** TASK STATEMENT **
Among the entries below, one stretch runs from the line that contains "tesi, kulad: [ 22.0" through the line that contains "33.7 -13.4 -10.3". Repeat that stretch exactly, ends included, and only that.
-----
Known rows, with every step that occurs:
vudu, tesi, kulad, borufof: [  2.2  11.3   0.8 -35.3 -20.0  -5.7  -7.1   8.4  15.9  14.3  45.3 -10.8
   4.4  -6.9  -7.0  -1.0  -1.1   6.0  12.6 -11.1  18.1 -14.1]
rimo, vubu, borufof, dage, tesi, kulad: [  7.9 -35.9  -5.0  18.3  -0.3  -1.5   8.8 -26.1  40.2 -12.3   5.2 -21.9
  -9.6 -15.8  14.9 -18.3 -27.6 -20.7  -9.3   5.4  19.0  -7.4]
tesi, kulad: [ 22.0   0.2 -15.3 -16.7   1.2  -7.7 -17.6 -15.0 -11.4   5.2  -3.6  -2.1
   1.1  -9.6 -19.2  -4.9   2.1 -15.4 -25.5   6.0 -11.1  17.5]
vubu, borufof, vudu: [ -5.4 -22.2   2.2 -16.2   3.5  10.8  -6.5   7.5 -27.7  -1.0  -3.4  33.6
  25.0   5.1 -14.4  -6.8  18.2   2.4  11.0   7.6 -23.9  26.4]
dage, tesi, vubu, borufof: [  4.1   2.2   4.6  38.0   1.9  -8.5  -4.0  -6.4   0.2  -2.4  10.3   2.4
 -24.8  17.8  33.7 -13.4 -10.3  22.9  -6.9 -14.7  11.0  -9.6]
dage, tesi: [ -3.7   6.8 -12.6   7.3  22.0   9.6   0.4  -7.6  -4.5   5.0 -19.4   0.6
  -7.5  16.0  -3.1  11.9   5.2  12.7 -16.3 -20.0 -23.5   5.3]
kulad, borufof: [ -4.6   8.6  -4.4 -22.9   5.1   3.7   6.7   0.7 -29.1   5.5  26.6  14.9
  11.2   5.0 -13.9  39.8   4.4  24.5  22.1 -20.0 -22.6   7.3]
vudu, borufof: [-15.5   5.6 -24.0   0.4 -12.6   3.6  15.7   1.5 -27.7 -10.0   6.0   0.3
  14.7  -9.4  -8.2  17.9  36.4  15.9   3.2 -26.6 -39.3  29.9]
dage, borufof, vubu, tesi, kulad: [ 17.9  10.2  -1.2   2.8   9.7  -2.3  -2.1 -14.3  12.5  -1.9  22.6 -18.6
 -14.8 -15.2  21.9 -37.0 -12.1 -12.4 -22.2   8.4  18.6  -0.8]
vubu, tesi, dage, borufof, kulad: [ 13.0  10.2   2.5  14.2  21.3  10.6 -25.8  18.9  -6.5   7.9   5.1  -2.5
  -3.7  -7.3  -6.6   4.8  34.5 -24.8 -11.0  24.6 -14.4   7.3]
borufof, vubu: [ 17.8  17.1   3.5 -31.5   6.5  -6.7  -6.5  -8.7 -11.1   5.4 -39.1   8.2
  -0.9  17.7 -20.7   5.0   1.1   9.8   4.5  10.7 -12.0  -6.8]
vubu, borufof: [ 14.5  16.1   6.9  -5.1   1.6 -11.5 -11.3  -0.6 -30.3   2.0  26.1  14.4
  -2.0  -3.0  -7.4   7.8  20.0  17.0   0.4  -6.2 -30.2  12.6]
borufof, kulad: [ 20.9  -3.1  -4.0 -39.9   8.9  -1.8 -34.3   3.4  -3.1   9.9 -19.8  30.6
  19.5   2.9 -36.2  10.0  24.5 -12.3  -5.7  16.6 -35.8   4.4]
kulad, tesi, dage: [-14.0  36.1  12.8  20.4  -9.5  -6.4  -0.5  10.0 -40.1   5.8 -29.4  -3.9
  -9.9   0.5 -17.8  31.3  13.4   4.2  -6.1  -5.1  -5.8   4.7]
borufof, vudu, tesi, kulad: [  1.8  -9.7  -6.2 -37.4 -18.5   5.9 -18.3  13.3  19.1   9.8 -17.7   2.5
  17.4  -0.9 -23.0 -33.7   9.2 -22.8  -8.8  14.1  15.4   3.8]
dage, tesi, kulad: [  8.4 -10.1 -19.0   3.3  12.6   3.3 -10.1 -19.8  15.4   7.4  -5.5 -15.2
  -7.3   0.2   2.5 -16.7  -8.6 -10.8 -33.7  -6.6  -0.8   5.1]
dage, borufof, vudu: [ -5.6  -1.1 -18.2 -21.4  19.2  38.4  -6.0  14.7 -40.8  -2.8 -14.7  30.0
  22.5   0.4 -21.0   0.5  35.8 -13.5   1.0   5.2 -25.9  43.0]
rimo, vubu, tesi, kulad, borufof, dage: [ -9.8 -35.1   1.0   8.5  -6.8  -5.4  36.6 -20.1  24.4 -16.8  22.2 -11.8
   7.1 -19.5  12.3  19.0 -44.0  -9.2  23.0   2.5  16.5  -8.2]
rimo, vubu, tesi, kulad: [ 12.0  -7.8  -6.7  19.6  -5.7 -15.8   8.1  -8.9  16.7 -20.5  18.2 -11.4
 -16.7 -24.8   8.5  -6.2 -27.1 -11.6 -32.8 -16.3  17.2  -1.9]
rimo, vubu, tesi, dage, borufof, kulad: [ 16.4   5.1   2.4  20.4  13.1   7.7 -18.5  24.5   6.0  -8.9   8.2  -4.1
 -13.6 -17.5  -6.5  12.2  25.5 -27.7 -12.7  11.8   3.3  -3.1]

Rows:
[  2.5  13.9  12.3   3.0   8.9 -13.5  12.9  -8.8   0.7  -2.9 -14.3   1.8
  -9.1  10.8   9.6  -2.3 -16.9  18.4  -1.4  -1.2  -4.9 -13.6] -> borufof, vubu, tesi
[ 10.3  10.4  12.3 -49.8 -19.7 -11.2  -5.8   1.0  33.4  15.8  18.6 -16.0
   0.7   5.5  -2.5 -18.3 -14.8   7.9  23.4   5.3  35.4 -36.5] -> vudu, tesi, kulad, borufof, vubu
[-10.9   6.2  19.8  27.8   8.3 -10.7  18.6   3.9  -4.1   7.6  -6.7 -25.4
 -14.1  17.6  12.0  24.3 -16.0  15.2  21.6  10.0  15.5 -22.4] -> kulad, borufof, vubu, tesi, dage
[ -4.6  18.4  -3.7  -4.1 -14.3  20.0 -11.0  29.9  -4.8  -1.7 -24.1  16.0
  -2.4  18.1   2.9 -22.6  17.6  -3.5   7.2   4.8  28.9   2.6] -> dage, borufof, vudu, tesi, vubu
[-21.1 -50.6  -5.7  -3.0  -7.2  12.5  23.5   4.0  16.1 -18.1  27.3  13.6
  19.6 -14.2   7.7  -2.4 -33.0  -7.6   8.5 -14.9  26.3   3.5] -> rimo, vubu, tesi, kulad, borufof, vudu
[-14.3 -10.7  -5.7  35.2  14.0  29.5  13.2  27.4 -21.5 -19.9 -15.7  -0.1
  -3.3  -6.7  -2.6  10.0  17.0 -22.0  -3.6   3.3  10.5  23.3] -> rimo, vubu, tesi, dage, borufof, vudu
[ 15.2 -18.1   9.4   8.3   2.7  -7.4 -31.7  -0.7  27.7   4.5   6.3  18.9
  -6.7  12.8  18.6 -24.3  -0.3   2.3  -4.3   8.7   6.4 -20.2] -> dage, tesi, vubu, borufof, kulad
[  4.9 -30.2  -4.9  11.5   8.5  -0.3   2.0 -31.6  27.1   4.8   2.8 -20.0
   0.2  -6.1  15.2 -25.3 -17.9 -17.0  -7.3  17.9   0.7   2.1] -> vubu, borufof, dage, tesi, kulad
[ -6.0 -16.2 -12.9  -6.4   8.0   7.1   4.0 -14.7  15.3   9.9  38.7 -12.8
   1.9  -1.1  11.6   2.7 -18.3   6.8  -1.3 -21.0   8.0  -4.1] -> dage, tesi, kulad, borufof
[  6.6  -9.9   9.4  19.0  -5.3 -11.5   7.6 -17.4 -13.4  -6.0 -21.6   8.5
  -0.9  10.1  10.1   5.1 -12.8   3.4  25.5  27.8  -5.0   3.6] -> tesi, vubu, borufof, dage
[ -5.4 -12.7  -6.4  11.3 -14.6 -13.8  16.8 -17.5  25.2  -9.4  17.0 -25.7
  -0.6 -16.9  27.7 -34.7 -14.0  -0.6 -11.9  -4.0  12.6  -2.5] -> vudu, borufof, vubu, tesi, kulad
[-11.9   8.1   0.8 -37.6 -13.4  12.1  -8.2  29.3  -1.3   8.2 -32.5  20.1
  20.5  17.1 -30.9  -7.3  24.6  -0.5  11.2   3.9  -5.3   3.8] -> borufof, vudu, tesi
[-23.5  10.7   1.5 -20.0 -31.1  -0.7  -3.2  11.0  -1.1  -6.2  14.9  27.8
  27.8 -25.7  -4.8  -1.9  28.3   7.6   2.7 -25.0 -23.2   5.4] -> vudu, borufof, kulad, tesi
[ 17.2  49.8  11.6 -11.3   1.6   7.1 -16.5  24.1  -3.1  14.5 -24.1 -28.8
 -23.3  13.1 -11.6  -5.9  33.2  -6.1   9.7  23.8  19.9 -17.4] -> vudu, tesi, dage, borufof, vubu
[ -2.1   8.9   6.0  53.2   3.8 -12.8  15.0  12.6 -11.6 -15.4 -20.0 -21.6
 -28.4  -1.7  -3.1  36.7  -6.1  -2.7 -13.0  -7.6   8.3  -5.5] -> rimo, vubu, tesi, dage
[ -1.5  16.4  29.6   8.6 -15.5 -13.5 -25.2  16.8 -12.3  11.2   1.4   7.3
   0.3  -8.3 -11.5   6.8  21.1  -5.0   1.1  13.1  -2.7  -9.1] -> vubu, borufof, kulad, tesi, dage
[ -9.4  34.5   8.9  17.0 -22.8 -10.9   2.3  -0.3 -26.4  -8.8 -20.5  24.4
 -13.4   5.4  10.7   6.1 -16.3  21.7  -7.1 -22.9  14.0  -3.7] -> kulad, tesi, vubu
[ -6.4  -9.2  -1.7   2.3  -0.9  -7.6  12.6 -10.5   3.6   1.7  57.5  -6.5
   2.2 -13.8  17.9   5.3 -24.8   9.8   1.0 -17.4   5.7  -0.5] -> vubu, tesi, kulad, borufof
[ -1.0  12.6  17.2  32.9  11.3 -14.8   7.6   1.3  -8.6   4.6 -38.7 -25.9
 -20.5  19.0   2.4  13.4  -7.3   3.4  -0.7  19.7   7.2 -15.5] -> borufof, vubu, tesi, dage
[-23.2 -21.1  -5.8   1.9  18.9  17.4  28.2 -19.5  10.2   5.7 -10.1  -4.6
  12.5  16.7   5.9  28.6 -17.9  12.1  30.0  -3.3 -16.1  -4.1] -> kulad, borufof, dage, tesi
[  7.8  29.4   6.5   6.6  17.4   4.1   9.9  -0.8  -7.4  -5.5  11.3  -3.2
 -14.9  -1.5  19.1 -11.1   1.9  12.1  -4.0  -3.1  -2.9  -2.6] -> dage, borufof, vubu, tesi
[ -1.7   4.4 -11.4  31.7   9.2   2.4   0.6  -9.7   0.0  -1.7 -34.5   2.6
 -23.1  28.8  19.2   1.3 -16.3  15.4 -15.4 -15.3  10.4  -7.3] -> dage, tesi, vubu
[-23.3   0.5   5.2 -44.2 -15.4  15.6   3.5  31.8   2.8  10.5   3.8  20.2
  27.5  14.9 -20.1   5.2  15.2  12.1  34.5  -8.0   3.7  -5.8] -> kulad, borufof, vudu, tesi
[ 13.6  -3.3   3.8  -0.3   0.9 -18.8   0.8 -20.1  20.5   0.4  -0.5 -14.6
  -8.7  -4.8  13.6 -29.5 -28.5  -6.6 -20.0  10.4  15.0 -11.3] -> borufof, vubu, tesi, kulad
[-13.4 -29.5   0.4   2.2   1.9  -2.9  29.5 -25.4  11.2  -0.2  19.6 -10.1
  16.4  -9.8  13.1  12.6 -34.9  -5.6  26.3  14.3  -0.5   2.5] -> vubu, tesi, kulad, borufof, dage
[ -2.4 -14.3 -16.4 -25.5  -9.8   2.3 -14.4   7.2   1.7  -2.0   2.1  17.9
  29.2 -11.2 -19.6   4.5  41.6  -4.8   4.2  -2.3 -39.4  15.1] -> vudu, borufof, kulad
-----
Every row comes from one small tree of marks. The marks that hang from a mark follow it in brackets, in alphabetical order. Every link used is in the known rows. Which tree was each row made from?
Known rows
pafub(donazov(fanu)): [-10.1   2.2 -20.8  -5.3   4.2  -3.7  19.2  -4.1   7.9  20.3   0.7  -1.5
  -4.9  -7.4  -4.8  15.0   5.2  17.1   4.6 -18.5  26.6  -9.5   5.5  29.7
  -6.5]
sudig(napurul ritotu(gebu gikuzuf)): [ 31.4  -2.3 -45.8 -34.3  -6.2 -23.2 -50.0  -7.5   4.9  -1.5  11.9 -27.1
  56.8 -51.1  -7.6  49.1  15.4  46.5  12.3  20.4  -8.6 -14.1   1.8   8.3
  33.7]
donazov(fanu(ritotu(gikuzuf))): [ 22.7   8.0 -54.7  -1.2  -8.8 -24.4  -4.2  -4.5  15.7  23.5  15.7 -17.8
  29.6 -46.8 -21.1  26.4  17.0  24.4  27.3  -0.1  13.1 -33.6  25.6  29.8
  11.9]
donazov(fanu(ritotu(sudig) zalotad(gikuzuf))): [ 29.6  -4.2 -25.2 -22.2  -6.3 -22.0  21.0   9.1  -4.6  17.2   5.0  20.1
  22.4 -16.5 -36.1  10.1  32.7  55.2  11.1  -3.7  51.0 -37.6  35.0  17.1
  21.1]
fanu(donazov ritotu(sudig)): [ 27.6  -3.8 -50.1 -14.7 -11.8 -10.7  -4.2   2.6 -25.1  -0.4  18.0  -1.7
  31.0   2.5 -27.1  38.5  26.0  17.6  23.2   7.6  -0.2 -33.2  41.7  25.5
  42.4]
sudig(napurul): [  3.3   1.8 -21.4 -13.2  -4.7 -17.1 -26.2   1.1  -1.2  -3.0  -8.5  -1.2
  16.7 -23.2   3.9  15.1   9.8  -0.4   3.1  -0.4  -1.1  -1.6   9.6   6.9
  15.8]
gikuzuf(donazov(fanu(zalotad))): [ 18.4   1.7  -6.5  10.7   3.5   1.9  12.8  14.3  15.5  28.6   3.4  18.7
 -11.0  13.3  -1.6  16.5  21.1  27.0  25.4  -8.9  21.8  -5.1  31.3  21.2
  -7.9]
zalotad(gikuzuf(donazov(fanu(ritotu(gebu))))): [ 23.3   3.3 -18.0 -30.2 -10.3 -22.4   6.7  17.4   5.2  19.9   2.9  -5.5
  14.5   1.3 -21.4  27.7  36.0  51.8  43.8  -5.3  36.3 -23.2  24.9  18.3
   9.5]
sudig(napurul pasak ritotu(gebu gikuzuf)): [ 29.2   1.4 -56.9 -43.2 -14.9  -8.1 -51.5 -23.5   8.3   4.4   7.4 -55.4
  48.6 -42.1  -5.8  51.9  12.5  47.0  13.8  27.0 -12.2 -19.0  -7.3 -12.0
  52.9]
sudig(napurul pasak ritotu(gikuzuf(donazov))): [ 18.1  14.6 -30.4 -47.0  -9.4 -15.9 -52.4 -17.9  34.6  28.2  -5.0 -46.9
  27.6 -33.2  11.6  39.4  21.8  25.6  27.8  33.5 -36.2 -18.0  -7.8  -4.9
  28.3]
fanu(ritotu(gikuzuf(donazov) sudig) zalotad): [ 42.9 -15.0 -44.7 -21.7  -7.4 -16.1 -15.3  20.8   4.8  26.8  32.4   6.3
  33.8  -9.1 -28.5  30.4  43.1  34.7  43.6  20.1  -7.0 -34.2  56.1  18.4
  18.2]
-----
** SOLVED PROBLEM **
tesi, kulad: [ 22.0   0.2 -15.3 -16.7   1.2  -7.7 -17.6 -15.0 -11.4   5.2  -3.6  -2.1
   1.1  -9.6 -19.2  -4.9   2.1 -15.4 -25.5   6.0 -11.1  17.5]
vubu, borufof, vudu: [ -5.4 -22.2   2.2 -16.2   3.5  10.8  -6.5   7.5 -27.7  -1.0  -3.4  33.6
  25.0   5.1 -14.4  -6.8  18.2   2.4  11.0   7.6 -23.9  26.4]
dage, tesi, vubu, borufof: [  4.1   2.2   4.6  38.0   1.9  -8.5  -4.0  -6.4   0.2  -2.4  10.3   2.4
 -24.8  17.8  33.7 -13.4 -10.3  22.9  -6.9 -14.7  11.0  -9.6]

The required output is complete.